4.Increase long term liquidity by providing long term Tier I and Tier II capital to banks
5.Recapitalize banks – give them the Rs. 50,000 crore on agricultural loans immediately
6.Protect against systemic defaults by NBFCs by converting them to Banks and bringing them under regulation
7.Bring the focus back on FDI and attract sovereign funds (SWFs). Review caps in sectors like insurance, telecom, multi-product retail and aviation

MEDIUM TERM MEASURES:
1.Infrastructure is critical for the entire real sector to perform.
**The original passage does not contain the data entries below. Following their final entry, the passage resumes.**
Below are the code and all the weights of a small trained network. Each question names an input and a class and asks about switching units off, where a switched-off unit gives its printed mean instead of its output.

import numpy as np


def w(rows, s, z=0):
    codes = np.array(rows[::2]) - 128.0
    scale = np.full(codes.shape[1], s)
    scale[-1] = z or s
    return codes * scale


def f(y):
    return np.maximum(y, 0)


def log_softmax(a):
    a = a - a.max(-1, keepdims=True)
    return a - np.log(np.exp(a).sum(-1, keepdims=True))


def net(x, mask):
    res = np.array(x, float).reshape(1, 4) / 4 @ E
    y = f(res @ A[0][:, :-1].T + A[0][:, -1])
    res = res + np.where(mask, y, B[0][:, -1]) @ B[0][:, :-1]
    return log_softmax(res[-1] @ U[:, :-1].T + U[:, -1])


A, B = {}, {}
E = w([
[34,84,156,102,164,135,118,181,233],'x0',
[74,134,203,155,4,160,61,43,119],'x1',
[97,80,44,20,52,68,168,125,83],'x2',
[123,134,100,243,69,35,148,136,190],'x3',
],0.012)
A[0] = w([
[15,120,160,116,136,127,136,184,202,17],'neuron 1',
[148,193,139,161,202,131,170,168,136,169],'neuron 2',
[164,148,101,235,78,78,183,140,124,102],'neuron 3',
[128,222,240,208,182,188,151,82,181,113],'neuron 4',
[137,176,174,202,160,160,97,132,134,72],'neuron 5',
[142,127,133,200,88,24,129,122,182,27],'neuron 6',
[177,119,196,169,173,138,126,127,145,39],'neuron 7',
[140,93,70,61,89,119,201,155,122,86],'neuron 8',
[245,200,108,170,100,129,120,53,22,102],'neuron 9',
[60,137,93,202,96,79,129,131,192,156],'neuron 10',
[171,143,85,140,189,103,175,204,117,7],'neuron 11',
[102,176,186,133,78,165,116,81,113,97],'neuron 12',
[83,85,95,85,59,68,190,95,119,70],'neuron 13',
[60,110,171,138,93,131,77,40,111,61],'neuron 14',
[43,144,143,167,74,161,62,47,124,116],'neuron 15',
[143,144,134,203,181,174,85,101,148,61],'neuron 16',
[198,201,116,148,109,122,160,85,59,16],'neuron 17',
[127,147,151,45,167,249,84,103,85,53],'neuron 18',
[131,155,201,119,47,91,92,160,127,60],'neuron 19',
[66,95,123,73,95,66,143,108,82,70],'neuron 20',
[16,37,189,113,169,147,114,142,189,138],'neuron 21',
],0.011,0.013)
B[0] = w([
[44,83,104,211,186,125,56,110,122,182],'neuron 1',
[183,154,104,107,100,89,180,134,158,219],'neuron 2',
[125,119,186,56,149,174,99,126,122,214],'neuron 3',
[102,125,113,134,70,154,173,89,152,246],'neuron 4',
[112,142,119,163,90,141,180,116,99,190],'neuron 5',
[37,134,209,66,153,178,110,173,63,191],'neuron 6',
[27,104,120,170,93,164,157,149,128,164],'neuron 7',
[119,133,148,138,76,115,147,126,157,196],'neuron 8',
[146,84,93,170,148,129,49,95,147,249],'neuron 9',
[204,119,163,64,139,175,101,125,58,228],'neuron 10',
[78,178,129,147,209,59,167,205,147,180],'neuron 11',
[183,147,121,123,168,77,155,174,137,189],'neuron 12',
[83,140,106,165,67,152,181,116,126,200],'neuron 13',
[118,176,115,116,173,74,143,158,155,189],'neuron 14',
[182,163,102,109,155,66,173,187,179,224],'neuron 15',
[56,124,139,155,58,121,171,128,116,181],'neuron 16',
[11,100,89,196,187,137,77,101,118,176],'neuron 17',
[118,114,221,45,154,205,132,167,48,210],'neuron 18',
[93,155,123,121,151,86,137,188,141,164],'neuron 19',
[71,101,119,178,77,165,220,72,139,184],'neuron 20',
[174,92,93,168,147,135,63,76,130,227],'neuron 21',
],0.012,0.018)
U = w([
[110,121,133,156,59,141,170,119,140,105],'0',
[121,117,190,62,166,175,91,154,84,97],'1',
[133,145,123,131,193,43,151,185,164,104],'2',
[115,98,111,191,171,125,25,105,138,104],'3',
[254,118,120,67,72,127,107,76,152,252],'4',
],0.017,0.029)

Each question gives the input, the list of numbers given to net, and the class t.
The units are the neurons (one row each of A and B). Each row of codes is followed by its name. A weight is (code - 128) times the scale printed after its matrix; where a second scale follows, it is the last column's (A, B and U).
mask holds one flag per neuron, in row order. A switched-off neuron (its flag False) gives its mean, the last column of its row in B, instead of its output. The means were averaged over made-up inputs and are rounded, as every weight is.
A unit's drop is (log p(t) with every unit on - log p(t) with that unit switched off) / (log p(t) with every unit on - log p(t) with every unit switched off).
The circuit of an input: a set's keep is (log p(t) with only the set's units on - log p(t) with every unit switched off) / (log p(t) with every unit on - log p(t) with every unit switched off). Starting from the 12 units with the biggest drops (on a tie, the unit counted first), units are removed one at a time, each time the one whose removal leaves the highest keep (on an exact tie, the one counted first), for as long as the keep stays at least 0.8.
circuit, biggest first: the units of the circuit, biggest drop first
top k neurons: the k neurons with the biggest drops, biggest first
drop of u: that unit's drop, to one decimal
input [1,3,-1,0], class 4: top neuron : neuron 11
input [-4,-2,0,-3], class 3: circuit, biggest first : neuron 10; neuron 9
input [6,4,-6,-1], class 0: top 4 neurons : neuron 4; neuron 9; neuron 16; neuron 5
input [7,-5,-7,-4], class 0: top 3 neurons : neuron 4; neuron 2; neuron 9
input [-2,-1,-3,4], class 1: top 4 neurons : neuron 6; neuron 3; neuron 21; neuron 15
input [0,-6,-6,8], class 1: top 2 neurons : neuron 3; neuron 6
input [8,-6,-5,4], class 3: top 2 neurons : neuron 1; neuron 21
input [-2,-8,-5,-7], class 2: top 2 neurons : neuron 11; neuron 2
input [6,-1,-6,-3], class 0: top 3 neurons : neuron 4; neuron 9; neuron 16
input [-8,5,-4,-5], class 3: top 2 neurons : neuron 9; neuron 17
input [-6,0,0,8], class 1: top 2 neurons : neuron 3; neuron 6
input [-5,7,6,-2], class 2: top 2 neurons : neuron 15; neuron 14
input [-3,-4,4,-1], class 0: top 2 neurons : neuron 15; neuron 10
input [-5,2,4,4], class 3: circuit, biggest first : neuron 9
input [8,-2,-3,1], class 3: drop of neuron 1 : 0.6
input [-3,1,0,-2], class 4: drop of neuron 7 : 0.7
input [4,6,-5,-3], class 2: drop of neuron 14 : 0.4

Initiating large infrastructure projects could act as pump priming in reviving economic activities & growth. The government should look at investing an additional Rs. 100,000 crore per year on building infrastructure in the country
2.Agri - reforms should be pursued with a sense of urgency as agricultural output plays a critical role in determining the inflationary pressures in our economy
3.Push for alternative sources of energy. We need to have oil conservation strategies in place and give complete support to developing renewables
4.Stop export of raw material. India's resources should be used for undertaking value addition within the country

SECTOR SPECIFIC MEASURES:

Textiles:
1.Higher interest subvention and duty drawback rates. Government has withdrawn the interest subvention of 4 percent on export credit given to textiles exporters with effect from 1st October 2008. Also, Government has reduced the drawback rates for many textile items in view of the fact that rupee is depreciating. However, textiles industry in India is severely hit by rising input cost and declining orders from abroad. These benefits, therefore, need to be restored immediately for the textiles industry
2.Refund under TUFS. The domestic textile firms are concerned about the delay in getting approved funds from the Government under the TUFS (Technology Up-gradation Funds Scheme). For the last nine months, textiles industry has not been getting the benefits under the scheme. Refunds under the TUFS scheme should be made immediately.
3.Moratorium on Term Loans. A moratorium of one year may be allowed for repayment of term loans taken by textile mills to avoid any NPAs in banks. Financial Institutions could be advised to restructure their loan portfolios.

Infrastructure:
Government should immediately start implementing infrastructure projects under National Highway Development Project, National Maritime Development Programme etc. which have been financially tied up Accelerate the pace of work on the Delhi-Mumbai Rail freight corridor. Government should also initiate work on private sector participation for modernization of Railways

Housing and real estate:
1.Interest rates and mortgage rates should be reduced to stimulate consumer demand for home loans. Interest rates should be reduced for Retail Home Loan buyers by 200 basis points and for first homebuyer by 400 basis points.